Le consentement mutuel étant toutefois le socle des relations diplomatiques, la CIJ a érigé l’approbation de l’État accréditaire en condition d’acquisition du « statut diplomatique » (I). Dorénavant, un bien n’acquiert le statut diplomatique qu’à une double condition : l’absence d’objection de la part de l’État accréditaire et l’affectation effective du bien à l’usage diplomatique. L’argumentation de la Cour laisse cependant planer un doute quant au caractère cumulatif de ces deux conditions, et partant à l’opportunité du premier critère (II).
I. Le consentement de l’État accréditaire, une nouvelle condition d’acquisition du « statut diplomatique »

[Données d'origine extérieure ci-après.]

In the rows, 128 means zero.
Both labels of each row
[132 179 114 138 117 133 150 128  87 124 162 121 108 116  93 100 121 103
 135 172 109 115 149 120 165 136 193 118 121 115 171 127 133 125 149 141
 112 115 129 107 113 156 151 115 148 117 108 125] : E & Nidi
[120 155  97  92 133 170  65 112 132 116 111  89 128 144 129 153 159 178
 118 145  80  84  82 180 159 122 171 111 121 148 130 106 115 158 136 155
 117  93 159 142 132 145  90 162 166 161 202 140] : R & Nidi
[130 193 104 131 110 170 136 137  88 101 153 106 106 122  92 126 146 123
 124 196 131 117 137 154 165 123 203 111 128 128 184 123 121 156 137 154
 111 106 148 133 122 160 119 149 158 135 143 144] : U & Nidi
[147 119 166 181 165  56 181 173 110 141 177 131 116 143 177 142 121  92
 133  90 179 151 145 117  96 116  21 152 103  90  41  90 128 138  66 105
 131 182 132 129 138  95 163  94  77 136 165 107] : H & Nidi
[136 190 113 144 120 155 162 124  45 109 168 115 108 112  79  87 144 109
 104 174 131 116 142 146 155 136 201 114 118 111 195 124 123 159 129 139
 106 104 139 117  88 165 132 139 156 141 123 129] : E & Nidi
[131 187 108 117 122 162 103 121 107 104 139  95 110 141 114 140 161 149
 123 163 114  93 111 167 164 116 173 107 123 131 147 115 117 168 113 155
 116 112 157 148 123 145  98 157 165 153 190 142] : R & Nidi
[144 171 120 118 112 134 145 129 133 123 154 134 107 119  96 113 128 108
 141 176  90 148 145 104 151 127 188 119 129 141 175 137 133  90 152 130
 111 120 105 102 135 135 139 102 148  84  75 133] : E & ser
[132 168 102 131 113 144 148 119 108 113 166 128 115 113  87 110 125 109
 130 173 123 125 151 121 157 125 192 121 124 126 178 133 129 125 148 132
 116 111 141 111 112 154 139 120 175 123 108 132] : E & Nidi
[123 193 101 148 110 163 162 130  69 107 169 115 106  93  76 102 137 102
 122 185 164 132 147 151 159 138 201 114 122 120 208 145 123 149 141 132
 111 120 139 123 101 168 135 133 170 129  98 152] : E & Nidi
[116 132 116 122 111 201 126 116  40  90  72 120 148  90  65  97 153 162
  99 159 127 147 143 164 132 159 191 118 153 142 224 155 123 152 144 139
 127  84 132 149 108 166  82 192 181 141 104 191] : A & Komon
[117 142 105 140 116 173 163 141  48 113 142 121 121  93  74  94 130 126
 110 161 147 123 143 132 146 159 188 116 130 109 202 142 122 161 157 124
 127  99 142 121  93 180 152 146 159 139  90 151] : E & Nidi
[152 143 167 182 120  76 184 164  81 128 133 117 111 137 150 128 122 108
 129 104 189 171 149 144  94 118  52 145 113 115  98 119 110 144  64 125
 130 174 133 155 129 101 136 143  89 131 148 135] : H & Nidi
[135 187 106 109 119 159 138 123  98 108 133 112 120 122  92 115 145 128
 139 171  93 117  57 130 148 115 206 116 119 155 180 125 129 118 138 149
 112 104 137 124 115 138  94 147 158 130 132 136] : A & Nidi
[120 134 127 152 120 171 173 125   4  97 145 110 121  85  65  74 140 117
 104 154 158 115 155 136 136 174 186 118 120  95 212 141 118 174 154 111
 130  95 154 111  86 191 148 140 159 137  98 137] : E & Komon
[136 196 104 150  92 153 172 129  94 101 167 116  99 130  90 107 127  95
 135 185 141 136 151 135 188 135 204 108 131 130 195 148 125 145 136 150
 104 125 118 115  93 167 143 132 145 114 103 144] : E & Nidi
[129 173 111 123 119 175 133 133  59 110 147 111 115 106  68  98 166 139
 121 167 116 119 123 149 155 146 216 109 126 125 211 138 121 152 148 138
 113  88 143 120  99 170 107 154 173 138 123 144] : U & Nidi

Nonobstant les opinions dissidentes de certains juges[6], la Cour a reconnu qu’un immeuble ne pourrait acquérir le statut de « locaux de la mission » en dépit de l’objection expresse de l’État accréditaire. L’établissement des relations et l’envoi des missions diplomatiques se faisant par consentement mutuel[7], l’État accréditaire devrait également consentir à la désignation des locaux desdites missions. Cela ressort implicitement des dispositions de la Convention de Vienne. En effet, si la prérogative de désignation unilatérale d’un immeuble diplomatique est reconnue à l’État accréditant, l’État accréditaire serait confronté au choix cornélien d’accorder la protection à un bien contre sa volonté ou de rompre ses relations diplomatiques avec l’État accréditant. Ce qui serait contraire à l’objet de la Convention consistant à « favoriser les relations d’amitié entre les pays »[8]. L’imposition unilatérale exposerait par ailleurs « l’État accréditaire à des abus potentiels des privilèges et immunités diplomatiques ». Or, les rédacteurs de la convention de Vienne entendaient éviter ces travers, en spécifiant, dans le préambule, que « le but desdits privilèges et immunités est non pas d’avantager des individus mais d’assurer l’accomplissement efficace des fonctions des missions diplomatiques en tant que représentants des États ».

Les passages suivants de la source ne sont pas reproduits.